Now, with this information, it was another step towards advancing citizen science and increasing overall stewardship here at Deerfield, but more importantly across the whole world. The information that we obtained through our research can now be used through the USA National Phenology Network to help create a better understanding of Japanese/Bohemian Knotweed, therefore increasing stewardship on a level that we would normally not be able to do.

 

After helping to create a change, I now understand why my grandmother cared so much for her flowers. It was not because I was able to play hide and seek in her garden or the flowers just looked pretty.
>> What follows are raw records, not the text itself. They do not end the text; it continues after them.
The symbols move the points like this.
s563: &>s727, !>s602, @>s758, *>s513, %>s988, +>s948
s141: &>s28, !>s89, @>s473, *>s531, %>s157, +>s932
s441: &>s563, !>s988, @>s171, *>s955, %>s917, +>s758
s548: &>s279, !>s229, @>s204, *>s200, %>s518, +>s633
s351: &>s870, !>s274, @>s884, *>s25, %>s279, +>s622
s532: &>s787, !>s709, @>s86, *>s740, %>s322, +>s959
s506: &>s204, !>s34, @>s740, *>s752, %>s899, +>s936
s157: &>s89, !>s372, @>s701, *>s727, %>s948, +>s714
s204: &>s633, !>s922, @>s936, *>s518, %>s34, +>s484
s867: &>s86, !>s541, @>s531, *>s160, %>s790, +>s972
s959: &>s506, !>s899, @>s32, *>s709, %>s98, +>s740
s870: &>s441, !>s917, @>s622, *>s113, %>s274, +>s171
s714: &>s790, !>s693, @>s563, *>s372, %>s513, +>s727
s473: &>s932, !>s714, @>s693, *>s157, %>s701, +>s882
s57: &>s25, !>s578, @>s548, *>s750, %>s200, +>s279
s917: &>s988, !>s622, @>s697, *>s351, %>s884, +>s270
s936: &>s484, !>s532, @>s709, *>s34, %>s464, +>s752
s270: &>s895, !>s25, @>s300, *>s622, %>s57, +>s351
s633: &>s750, !>s352, @>s484, *>s229, %>s922, +>s200
s541: &>s98, !>s531, @>s198, *>s932, %>s882, +>s141
s464: &>s532, !>s322, @>s867, *>s32, %>s160, +>s86
s752: &>s518, !>s959, @>s899, *>s532, %>s86, +>s34
s790: &>s541, !>s882, @>s727, *>s473, %>s693, +>s198
s701: &>s714, !>s513, @>s441, *>s948, %>s955, +>s563
s518: &>s229, !>s506, @>s34, *>s787, %>s959, +>s922
s484: &>s200, !>s787, @>s752, *>s922, %>s532, +>s518
s198: &>s141, !>s157, @>s372, *>s882, %>s59, +>s473
s709: &>s752, !>s86, @>s98, *>s464, %>s867, +>s899
s622: &>s171, !>s697, @>s57, *>s274, %>s750, +>s25
s693: &>s882, !>s563, @>s602, *>s701, %>s441, +>s59
s750: &>s697, !>s453, @>s200, *>s126, %>s352, +>s578
s449: &>s701, !>s955, @>s870, *>s758, %>s113, +>s441
s884: &>s622, !>s750, @>s453, *>s279, %>s633, +>s57
s955: &>s513, !>s870, @>s917, *>s895, %>s351, +>s988
s86: &>s959, !>s98, @>s972, *>s322, %>s541, +>s32
s160: &>s322, !>s932, @>s790, *>s141, %>s473, +>s541
s126: &>s884, !>s633, @>s352, *>s548, %>s204, +>s453
s453: &>s57, !>s200, @>s295, *>s633, %>s484, +>s548
s279: &>s274, !>s126, @>s633, *>s578, %>s229, +>s750
s922: &>s352, !>s936, @>s532, *>s506, %>s740, +>s787
s89: &>s160, !>s473, @>s714, *>s198, %>s372, +>s790
s697: &>s270, !>s57, @>s578, *>s884, %>s453, +>s300
s229: &>s126, !>s204, @>s922, *>s295, %>s506, +>s352
s513: &>s693, !>s441, @>s988, *>s449, %>s870, +>s602
s274: &>s917, !>s884, @>s750, *>s300, %>s126, +>s697
s787: &>s295, !>s752, @>s959, *>s936, %>s709, +>s506
s200: &>s578, !>s295, @>s518, *>s352, %>s787, +>s229
s113: &>s955, !>s351, @>s274, *>s270, %>s300, +>s917
s352: &>s453, !>s484, @>s787, *>s204, %>s936, +>s295
s372: &>s473, !>s701, @>s513, *>s59, %>s449, +>s693
s948: &>s372, !>s449, @>s955, *>s602, %>s895, +>s513
s602: &>s59, !>s758, @>s895, *>s441, %>s171, +>s449
s972: &>s32, !>s141, @>s89, *>s541, %>s198, +>s160
s59: &>s157, !>s948, @>s449, *>s563, %>s758, +>s701
s531: &>s972, !>s198, @>s157, *>s790, %>s727, +>s89
s882: &>s531, !>s727, @>s59, *>s714, %>s563, +>s157
s171: &>s758, !>s270, @>s25, *>s917, %>s697, +>s113
s98: &>s899, !>s972, @>s141, *>s867, %>s531, +>s28
s300: &>s351, !>s279, @>s126, *>s57, %>s548, +>s884
s727: &>s198, !>s59, @>s948, *>s693, %>s602, +>s372
s740: &>s936, !>s464, @>s322, *>s899, %>s28, +>s709
s899: &>s34, !>s32, @>s28, *>s86, %>s972, +>s464
s34: &>s922, !>s740, @>s464, *>s959, %>s32, +>s532
s322: &>s709, !>s867, @>s541, *>s28, %>s932, +>s98
s28: &>s464, !>s160, @>s932, *>s972, %>s89, +>s867
s758: &>s948, !>s895, @>s113, *>s988, %>s270, +>s955
s32: &>s740, !>s28, @>s160, *>s98, %>s141, +>s322
s295: &>s548, !>s518, @>s506, *>s484, %>s752, +>s204
s932: &>s867, !>s790, @>s882, *>s89, %>s714, +>s531
s578: &>s300, !>s548, @>s229, *>s453, %>s295, +>s126
s988: &>s602, !>s171, @>s270, *>s870, %>s622, +>s895
s895: &>s449, !>s113, @>s351, *>s171, %>s25, +>s870
s25: &>s113, !>s300, @>s279, *>s697, %>s578, +>s274

In the rows, 160 means zero.

The rows follow the links: the fewer symbols apart two points are, the more alike their rows tend to be.

Each row is also shifted at random along 8 hidden directions that mean nothing.

Each row, then its point:
[147, 130, 171, 156, 164, 136, 189, 172, 153, 122, 196, 153, 168, 189, 151, 147, 188, 134, 153, 104, 156, 152, 115, 98, 178]: s752
[169, 106, 130, 180, 109, 195, 148, 146, 168, 197, 145, 188, 128, 147, 101, 160, 125, 164, 180, 108, 188, 188, 155, 144, 188]: s988
[166, 184, 173, 120, 226, 132, 193, 144, 182, 121, 169, 145, 187, 153, 193, 144, 197, 155, 130, 179, 154, 138, 216, 220, 65]: s787
[199, 158, 174, 193, 120, 158, 128, 183, 178, 182, 148, 165, 164, 158, 94, 187, 171, 136, 193, 100, 159, 200, 147, 222, 152]: s882
[146, 169, 194, 186, 102, 131, 133, 199, 151, 158, 157, 182, 183, 163, 163, 189, 179, 143, 178, 160, 132, 167, 139, 145, 152]: s541
[121, 134, 133, 145, 153, 178, 177, 124, 178, 159, 152, 183, 147, 154, 136, 129, 130, 174, 152, 236, 193, 150, 179, 199, 173]: s300
[181, 123, 165, 150, 211, 141, 192, 153, 158, 114, 185, 154, 174, 186, 109, 134, 189, 135, 153, 205, 167, 141, 160, 147, 142]: s922
[126, 136, 174, 197, 173, 156, 122, 189, 176, 192, 138, 228, 167, 142, 143, 199, 148, 152, 188, 123, 147, 195, 135, 134, 172]: s157
[151, 145, 130, 162, 180, 202, 155, 141, 123, 207, 149, 153, 123, 159, 183, 165, 121, 178, 178, 147, 188, 164, 149, 246, 238]: s955
[95, 179, 127, 165, 183, 174, 140, 153, 126, 206, 131, 126, 131, 104, 197, 171, 119, 206, 162, 155, 163, 123, 194, 120, 151]: s895
[189, 129, 169, 135, 147, 143, 199, 147, 134, 124, 190, 145, 170, 187, 174, 139, 196, 135, 150, 162, 163, 137, 177, 205, 132]: s506
[172, 162, 173, 189, 87, 145, 136, 196, 128, 184, 160, 128, 158, 149, 152, 194, 182, 143, 189, 48, 144, 162, 150, 164, 139]: s89
[213, 181, 198, 176, 79, 133, 145, 194, 140, 134, 176, 147, 183, 188, 163, 173, 195, 137, 165, 180, 124, 159, 140, 106, 149]: s98
[109, 211, 147, 167, 108, 178, 130, 156, 187, 197, 127, 162, 150, 126, 183, 171, 117, 197, 157, 174, 160, 170, 167, 161, 171]: s758
[136, 91, 153, 110, 101, 162, 207, 125, 155, 145, 174, 236, 157, 145, 255, 136, 160, 165, 123, 121, 164, 144, 213, 114, 95]: s229
[184, 180, 141, 179, 202, 184, 133, 172, 149, 206, 141, 127, 131, 133, 162, 184, 140, 179, 171, 59, 156, 175, 153, 115, 173]: s948
[197, 184, 149, 170, 124, 184, 124, 157, 184, 197, 124, 177, 148, 121, 159, 175, 133, 187, 160, 151, 149, 183, 201, 98, 112]: s449
[174, 126, 189, 166, 188, 146, 157, 189, 114, 163, 175, 204, 171, 178, 219, 187, 182, 138, 172, 117, 134, 167, 135, 130, 177]: s867
[141, 148, 132, 163, 116, 184, 170, 138, 192, 152, 163, 151, 140, 173, 94, 126, 125, 168, 152, 195, 190, 166, 127, 115, 222]: s697
[144, 108, 187, 167, 85, 130, 175, 175, 132, 123, 188, 189, 181, 194, 148, 152, 188, 127, 169, 202, 152, 141, 133, 135, 174]: s959
[133, 200, 138, 180, 180, 185, 131, 171, 160, 204, 140, 123, 135, 138, 165, 180, 126, 183, 169, 92, 163, 174, 129, 146, 214]: s602
[207, 171, 174, 199, 139, 157, 114, 184, 163, 185, 134, 173, 167, 143, 107, 190, 164, 155, 188, 178, 141, 181, 174, 141, 128]: s714
[120, 172, 195, 152, 113, 124, 169, 177, 172, 124, 176, 188, 195, 179, 199, 163, 186, 141, 150, 179, 140, 158, 140, 167, 151]: s709
[68, 153, 132, 149, 156, 177, 163, 129, 205, 181, 134, 206, 150, 123, 170, 149, 112, 189, 148, 181, 186, 163, 179, 181, 160]: s351
[160, 189, 181, 159, 204, 131, 176, 184, 166, 113, 190, 118, 181, 194, 148, 150, 190, 140, 146, 156, 142, 152, 105, 97, 187]: s532
[250, 199, 185, 182, 152, 146, 121, 185, 158, 169, 140, 140, 178, 149, 126, 190, 192, 149, 181, 175, 131, 174, 200, 182, 81]: s790
[96, 146, 183, 173, 185, 127, 166, 195, 165, 150, 180, 177, 179, 168, 173, 181, 185, 133, 168, 53, 150, 171, 102, 156, 182]: s322

In each set, the symbols that take the first to the second take the third to the fourth, perhaps in another order. Give the fourth.
Answer with the point's name.
A [136, 188, 177, 178, 184, 157, 125, 186, 157, 192, 139, 191, 168, 145, 210, 199, 153, 169, 174, 139, 138, 182, 143, 171, 176]
B [197, 154, 132, 171, 191, 197, 148, 141, 163, 184, 146, 148, 131, 160, 105, 149, 129, 174, 170, 194, 182, 174, 158, 162, 203]
C [187, 155, 132, 137, 180, 184, 178, 128, 182, 153, 157, 162, 143, 148, 159, 129, 140, 182, 130, 171, 171, 156, 190, 78, 137]
D s506

A [254, 186, 163, 193, 147, 176, 118, 190, 108, 189, 150, 115, 142, 161, 154, 187, 162, 167, 180, 147, 131, 164, 153, 70, 176]
B [211, 177, 144, 186, 241, 188, 126, 169, 136, 198, 140, 133, 136, 149, 136, 178, 137, 178, 177, 165, 155, 170, 154, 117, 191]
C [86, 200, 136, 147, 119, 177, 149, 136, 193, 185, 130, 165, 149, 117, 198, 154, 113, 204, 140, 183, 169, 155, 188, 161, 152]
D s300

A [150, 206, 182, 192, 139, 154, 117, 191, 148, 179, 145, 143, 170, 170, 152, 191, 155, 160, 186, 204, 143, 172, 124, 207, 211]
B [188, 223, 148, 128, 180, 179, 172, 119, 261, 133, 144, 155, 171, 168, 118, 121, 142, 173, 123, 253, 181, 190, 183, 225, 148]
C [131, 133, 127, 146, 104, 195, 163, 130, 161, 198, 141, 186, 128, 124, 194, 155, 120, 187, 153, 109, 182, 164, 193, 168, 153]
D s752

A [115, 214, 191, 198, 106, 132, 117, 208, 173, 161, 151, 157, 183, 163, 155, 192, 163, 156, 176, 166, 127, 174, 104, 115, 192]
B [195, 185, 134, 177, 218, 184, 135, 152, 147, 195, 135, 105, 136, 140, 105, 166, 139, 179, 178, 186, 175, 157, 182, 204, 165]
C [141, 149, 174, 145, 150, 135, 186, 167, 137, 122, 188, 159, 175, 179, 202, 147, 182, 150, 142, 172, 145, 133, 148, 96, 156]
D s932

A [155, 158, 178, 176, 152, 149, 143, 191, 106, 181, 168, 144, 159, 166, 201, 196, 178, 148, 186, 84, 144, 158, 132, 198, 188]
B [174, 170, 130, 150, 127, 191, 164, 127, 140, 174, 151, 115, 133, 161, 144, 138, 132, 182, 160, 229, 189, 140, 183, 225, 191]
C [137, 185, 182, 158, 243, 119, 162, 188, 108, 142, 174, 120, 181, 156, 216, 175, 197, 157, 158, 168, 127, 115, 164, 126, 126]
D s449

A [256, 119, 128, 118, 182, 206, 193, 108, 117, 164, 167, 160, 128, 171, 202, 125, 151, 175, 139, 199, 180, 143, 219, 172, 149]
B [149, 82, 172, 173, 171, 125, 181, 166, 89, 121, 190, 151, 173, 195, 97, 144, 195, 125, 189, 269, 169, 104, 153, 183, 171]
C [151, 163, 173, 153, 166, 129, 177, 183, 73, 139, 191, 95, 164, 173, 228, 164, 197, 154, 158, 131, 136, 102, 152, 115, 155]
D s882

A [209, 147, 161, 184, 118, 172, 122, 168, 118, 202, 136, 170, 149, 142, 152, 189, 157, 165, 192, 180, 153, 161, 199, 198, 133]
B [107, 151, 140, 130, 197, 158, 197, 134, 172, 139, 172, 145, 155, 151, 172, 130, 153, 170, 135, 157, 180, 134, 172, 157, 150]
C [167, 145, 150, 156, 175, 203, 145, 135, 216, 199, 132, 254, 149, 154, 177, 170, 119, 170, 160, 148, 178, 224, 160, 221, 195]
D s518

A [145, 143, 179, 125, 137, 142, 199, 155, 200, 127, 185, 203, 180, 172, 214, 149, 188, 138, 131, 64, 157, 179, 156, 172, 123]
B [180, 144, 196, 161, 113, 143, 163, 184, 136, 137, 186, 199, 178, 203, 206, 170, 186, 132, 162, 163, 137, 170, 118, 148, 197]
C [213, 251, 164, 176, 196, 176, 114, 175, 194, 186, 124, 135, 163, 143, 164, 185, 145, 185, 157, 183, 132, 190, 168, 125, 152]
D s988

A [123, 245, 189, 167, 167, 136, 125, 193, 203, 176, 135, 175, 188, 125, 231, 202, 165, 175, 150, 104, 118, 184, 163, 145, 108]
B [240, 201, 153, 180, 134, 184, 124, 175, 99, 198, 149, 89, 132, 159, 175, 182, 155, 173, 180, 141, 146, 158, 161, 165, 185]
C [147, 194, 167, 147, 122, 145, 184, 155, 177, 103, 187, 114, 175, 202, 134, 123, 169, 152, 137, 250, 163, 139, 118, 138, 205]
D s959

A [186, 142, 177, 135, 214, 146, 192, 158, 160, 120, 187, 188, 179, 188, 199, 144, 186, 143, 136, 174, 147, 156, 153, 108, 152]
B [116, 122, 178, 168, 210, 119, 170, 188, 123, 150, 176, 166, 176, 151, 174, 181, 196, 139, 175, 101, 145, 135, 158, 148, 121]
C [144, 168, 121, 145, 188, 194, 171, 135, 121, 180, 159, 111, 123, 156, 190, 141, 123, 191, 153, 179, 183, 131, 159, 167, 221]
D s578

A [147, 141, 128, 175, 95, 186, 146, 144, 104, 191, 147, 129, 126, 151, 136, 153, 122, 185, 181, 234, 182, 126, 171, 155, 206]
B [198, 136, 121, 133, 137, 194, 184, 119, 134, 178, 158, 125, 123, 145, 169, 133, 144, 178, 149, 132, 189, 141, 209, 187, 139]
C [143, 194, 193, 189, 137, 121, 142, 203, 193, 137, 168, 146, 192, 170, 116, 180, 189, 134, 169, 116, 134, 177, 111, 117, 155]
D s531

A [122, 115, 175, 122, 167, 145, 206, 138, 206, 125, 181, 238, 183, 179, 191, 142, 179, 133, 139, 140, 175, 178, 166, 252, 135]
B [119, 144, 187, 164, 182, 117, 166, 184, 152, 134, 175, 179, 188, 159, 169, 170, 194, 140, 163, 153, 141, 143, 153, 136, 124]
C [144, 188, 178, 195, 154, 150, 120, 200, 159, 181, 146, 166, 166, 151, 165, 197, 156, 162, 178, 121, 131, 180, 122, 93, 185]
D s563

A [160, 194, 129, 134, 137, 198, 175, 124, 185, 171, 155, 127, 135, 167, 177, 133, 125, 181, 141, 164, 189, 171, 157, 238, 213]
B [120, 132, 146, 145, 147, 147, 199, 148, 155, 129, 186, 120, 155, 161, 133, 129, 171, 152, 146, 122, 178, 124, 157, 135, 147]
C [166, 99, 118, 155, 162, 199, 176, 127, 139, 190, 157, 160, 119, 155, 130, 143, 130, 166, 171, 121, 202, 158, 167, 195, 196]
D s200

Rather, she understood that her garden stood for something bigger. To be a steward, and to be someone that cares not to gain anything, is someone who also archives reciprocity. When my grandmother cared for the land, the land then also cared for her. By doing what my grandmother did by caring for something bigger than her, something that was able to give her a sense of home, a community, I am now able to try and do the same here at Deerfield Academy. My grandmother was able to foster her own community and make a difference at any opportunity that she could, and I think I am one step closer to becoming the steward my grandmother once was.